È il mio cuore il paese più straziato.
L'emblema del dolore e della rovina
La distruzione di un paese diventa, in questa lirica, l’emblema del dolore del fante-poeta, che sembra rivivere lo strazio provato, dopo la battaglia, di fronte alle rovine penose di San Martino del Carso: case ridotte a cumuli di macerie, con qualche brandello di muro ancora in piedi, persone (commilitoni e abitanti di quel paese) letteralmente dissolte dalle cannonate, ma presenti e vive nel cuore del poeta, un cuore straziato, proprio come quel paese, un cuore straziato dai ricordi brucianti di giorni di morte e di rovina. L’analogia tra paese e cuore è folgorante in questo senso. Nel precario confine tra la vita e la morte, quando ogni cosa può rovesciarsi nel suo opposto o scomparire per sempre, in un attimo, all’improvviso, San Martino del Carso diventa l’emblema della dialettica tra essere e nulla.
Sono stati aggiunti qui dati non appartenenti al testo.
Each row is a point. Two turns around zero, p and q, are shown by what they do to some points. Write where each new point lands after one turn and then the other. Backwards means that the second turn is done in reverse. Each puzzle has new turns, and all numbers are rounded.
(in the rows, 128 means zero)

Turn p:
[ 92  98 117] => [ 84 111 116]
[135 119 104] => [133 114 106]
[145 157 160] => [152 154 158]
[118 130 107] => [121 130 106]
[150 136 152] => [150 131 153]
Turn q:
[137 140 125] => [141 136 125]
[134 122 185] => [128 122 185]
[111 133 105] => [115 138 104]
[130 117  96] => [128 116  96]
Where do these land?
p, then q: [122 144  97] => [136 138  95]
p, then q: [123 116 174] => [113 131 173]
q, then p: [119 134 133] => [125 139 130]
q, then p: [165 136 121] => [162 110 128]
p, then q: [139 142  99] => [147 126 100]
q, then p: [100  96 143] => [ 85 124 139]

Turn p:
[121 121 136 148] => [124 131 143 146]
[147 171 155 109] => [158 166 126  97]
[153  87  93 130] => [136  81 102 152]
[130 151 121 147] => [125 153 117 141]
[101 127 157 114] => [118 132 162 105]
[116 111 106 119] => [109 105 119 126]
Turn q:
[130 172 115 139] => [122 174 131 120]
[137 127 157 120] => [120 112 142 107]
[101 124  98  98] => [116 128  81 141]
[162 101 155 137] => [154  97 158 113]
[138  98 109 134] => [157 114 121 146]
[100 145 134 140] => [ 99 142 136 141]
Where do these land?
q, then p: [118 119 122 141] => [128 134 134 146]
q, then p: [113 124 176  99] => [ 99  92 156 105]
p, then q backwards: [149 142  96 143] => [111 123  91 114]
q, then p: [148 115 102 133] => [153 129 107 142]
p, then q: [128 128 178 137] => [119 122 160  90]
p, then q: [112 139  95 114] => [117 133  95 149]

Turn p:
[137 151 107 140 153 123] => [139 143 119 146 161 134]
[125 128 117 101 136 157] => [109 136 133 107 137 156]
[127 115 144 125 146 157] => [127 106 149 113 138 146]
[136 120  91 142  92 156] => [124 119  83 131 107 163]
[159 130 112 129 152 154] => [150 133 130 124 149 167]
[123 127 141 128 129  72] => [141 145 132 132 123  75]
[140 158 123 141  80 135] => [118 136 112 168  93 145]
[117 108 166 107 130 104] => [127 126 160 106 112  93]
[ 89 115 150 139 135  94] => [118 109 133 124 133  74]
Turn q:
[ 87 142 161 122 116 129] => [132 154 156 113 131  90]
[118 116 116 128 146 140] => [117 112 134 127 148 132]
[132 137 150 105 141 136] => [157 136 142 123 141 132]
[154  93  98 147 109  99] => [113  91  88 138  96 130]
[138 126  76 140  71 116] => [ 88 131  77 103  90 136]
[137 120 156 116 153 151] => [155 117 161 130 141 141]
[140 145 121 159 125 132] => [108 142 129 148 114 144]
[118 144 148 107 164 122] => [156 139 139 141 163 119]
Where do these land?
p, then q: [143 165 116  92 152 163] => [127 159 179 126 159 146]
p, then q: [109 130 125 122 148 114] => [138 130 120 143 149 114]
q, then p: [133 159 128 136  92 140] => [ 92 146 130 151 114 140]
q, then p: [130 165 139 147 128 123] => [119 127 129 170 133 130]
q, then p: [148 100  97 122 133 122] => [131 115 101  94 132 142]
q, then p: [116 117 118 113 132 111] => [140 140 117 113 140 118]
q, then p: [137  87 184 141 102 100] => [163 130 118 133  61 101]
q, then p: [107 103 119 152 136 150] => [113 100 140 107 129 102]

Turn p:
[116 134 106 115 112 123] => [100 134 123 114 126 120]
[145 116 121 138 125 171] => [130 122  98 142 148 158]
[128 157 101 107 126  87] => [110 164 142 105 127  91]
[ 97 113 126 130 147 110] => [118 107 164 120 131 124]
[107 117 162 127 129 175] => [126 104 125 156 106 174]
[125 161 117 142 144  79] => [129 149 158 132 134  76]
[141 107 154 122 148 142] => [158 121 135 128 126 158]
[164 118 137 145  92 137] => [152 119  78 127 125 122]
Turn q:
[153 112 150 140 118 109] => [153 121 139 106 110 108]
[144 173 123 112  99 122] => [114 153  83 117 110 117]
[135 175 158 100 131 128] => [118 171 103  97 147 119]
[120 131 122 116  96 112] => [106 123 118 114 101 131]
[104 104 109 151 148 128] => [122 107 158 159 136 131]
[129 160 168 153 135 151] => [146 185 141 130 134 121]
[140  99  91 139 128 139] => [144  92 122 157 120 138]
[102  84 110 116 131 145] => [122  94 147 138 134 169]
[125 115 121 123 166 117] => [126 107 139 132 161 117]
Where do these land?
p, then q: [143 103 154 109 154 129] => [165 141 107 112 134 145]
p, then q backwards: [ 91 143 135 112 115 107] => [106 128 131 145 102  95]
q, then p: [123 116 126 149 126 141] => [144 120 113 143 124 126]
q, then p: [137 123 126 117 169 149] => [151 138 148 139 160 143]
p, then q: [115 158 141 136 116 105] => [113 131 137 117  97 105]
p, then q: [156 111 139 111 135 162] => [152 136  99 152 139 150]
q, then p backwards: [162 104  85 156  83 122] => [117 126 193 149  87 132]
p, then q: [ 96 165 117 134 126 111] => [ 97 143 159 119 111 109]

Turn p:
[144 100 107  84 144 139 161 124] => [139 134 100 111 109  92  86 141]
[129 145 118 147 158 145 103 140] => [129 150 106 152 154 148 135 120]
[116  94 120 131 157 132 129 102] => [158 119 113 116 132 139  98 106]
[163 142 123 148  86 106 133 122] => [128 122 151 151  84 122 161 134]
[129 173 101 107 119 173 117 119] => [107 192 114 115 115 144 135 141]
[124 133 172 174 131 153 129 144] => [157 122 139 129 170 141 170 145]
[108 106 130 160 106 109 141 134] => [133  83 129 116 122 134 153 117]
[124 127 147  90 118 107 106 143] => [ 93 118 153 134 136 124 102 144]
[115 132 133 111 133  89 132 123] => [108 115 147 127 129 110 113 103]
Turn q:
[141 135 156 149 132 154 166 150] => [141 120 143 155 118 115 174 106]
[136 106 133 103 119 123 130  98] => [103 109 108 125 109 144 119 137]
[ 99 151 130 132  91 140 101 114] => [128 156 149 136 134 161 123 165]
[153 163 132 129 125 131 119 127] => [148 155 127 116 106 138 137 120]
[108 103 144 138 153 160 129 121] => [115  99 133 125 160 138 159 127]
[132 123 135 118 122 122 109 109] => [123 122 123 112 117 144 120 142]
[117 132 137 160 115 161 130 150] => [154 129 147 155 148 132 155 136]
[154 135 143  87 160  96 162 160] => [109 131 113 110  92  65 139 103]
[122 108 115 169 120 114 100 136] => [163 109 144 127 152 133  99 137]
[ 99 111  95 104 165  92 161  98] => [ 65 119 119 120 145 115  89  92]
[147 142  88 118 108 116 101 146] => [157 160 100 125 127 121  96 141]
Where do these land?
p, then q: [117 124 122 129 106 161  96 130] => [133 148 114 145 151 123 162 139]
p, then q backwards: [117 141 131  90 125 149 103 120] => [100 150 114 113 120 113 108 106]
p, then q: [113 116 116 111 111 147 124  81] => [127 152 103 125 108 147 147 166]
p, then q: [130 170 125 152 150 120 119 147] => [115 133 156 134 139 139 128  82]
p, then q backwards: [128 142 102 133 153 130 141 172] => [129 111 102  93 139 153 148 146]
p, then q backwards: [130 115 161 138 132  85 140 147] => [110  92 145 154 141 121 149 150]
p, then q: [154 103 129 101  87 144 149  80] => [153 141 113 137  78 117 132 182]
q, then p: [144  81 108 113 106 100 139  84] => [120 105 101 123 113 196 115 137]
q, then p: [107 140 135 153 142 112 159 154] => [147 114 171 135 142 119 130 103]
q, then p backwards: [133 151 128 143 131 127 116 151] => [139 138 144 133 137 141 145 107]
p, then q: [135 125 151 146 165 133 120 141] => [145 115 127 105 138 126 134  90]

Solo chi sopravvive a una tale tragedia, con il cuore come un cimitero pieno di croci, può “comprendere”, come il fante-poeta, e gridare al mondo il suo attaccamento alla vita.
L’immagine fragile del cuore straziato richiama quella iniziale del brandello di muro, racchiudendo il componimento in un cerchio di dolore.
Un'intera nottata
buttato vicino
a un compagno
massacrato
con la sua bocca
digrignata
volta al plenilunio
con la congestione
delle sue mani
penetrata
nel mio silenzio
ho scritto
lettere piene d'amore
Non sono mai stato
tanto
attaccato alla vita
Attaccamento alla vita
Un’intera nottata ha buttato vicino a un compagno massacrato con la sua bocca contratta, rivolta alla luna piena, con le mani rese gonfie e livide dalla morte, penetrano nel mio silenzio; ho scritto lettere piene d’amore.
Non sono mai stato tanto attaccato alla vita.
Domande da interrogazione
- Qual è il tema centrale della fragilità umana nel testo?
- Come viene rappresentata la distruzione del paese nel componimento?
- Qual è il significato della pietra di San Michele nel contesto del testo?
- In che modo l'attaccamento alla vita si manifesta nel testo?
Il testo esplora la fragilità umana attraverso l'immagine di un cuore straziato e la precarietà dell'esistenza, evidenziando come la consapevolezza della morte renda l'uomo più attaccato alla vita.
La distruzione di San Martino del Carso diventa simbolo del dolore del poeta, che rivive lo strazio di fronte alle rovine e alle perdite, creando un'analogia tra il paese distrutto e il suo cuore straziato.
La pietra di San Michele rappresenta la durezza e l'assenza di vita, riflettendo il pianto invisibile del poeta e la condizione di chi vive la morte quotidianamente, sottolineando che "la morte si paga vivendo".
L'attaccamento alla vita emerge attraverso la descrizione di un momento di intimità con un compagno massacrato, dove il poeta, nonostante il dolore, scrive lettere piene d'amore, rivelando una profonda connessione con la vita.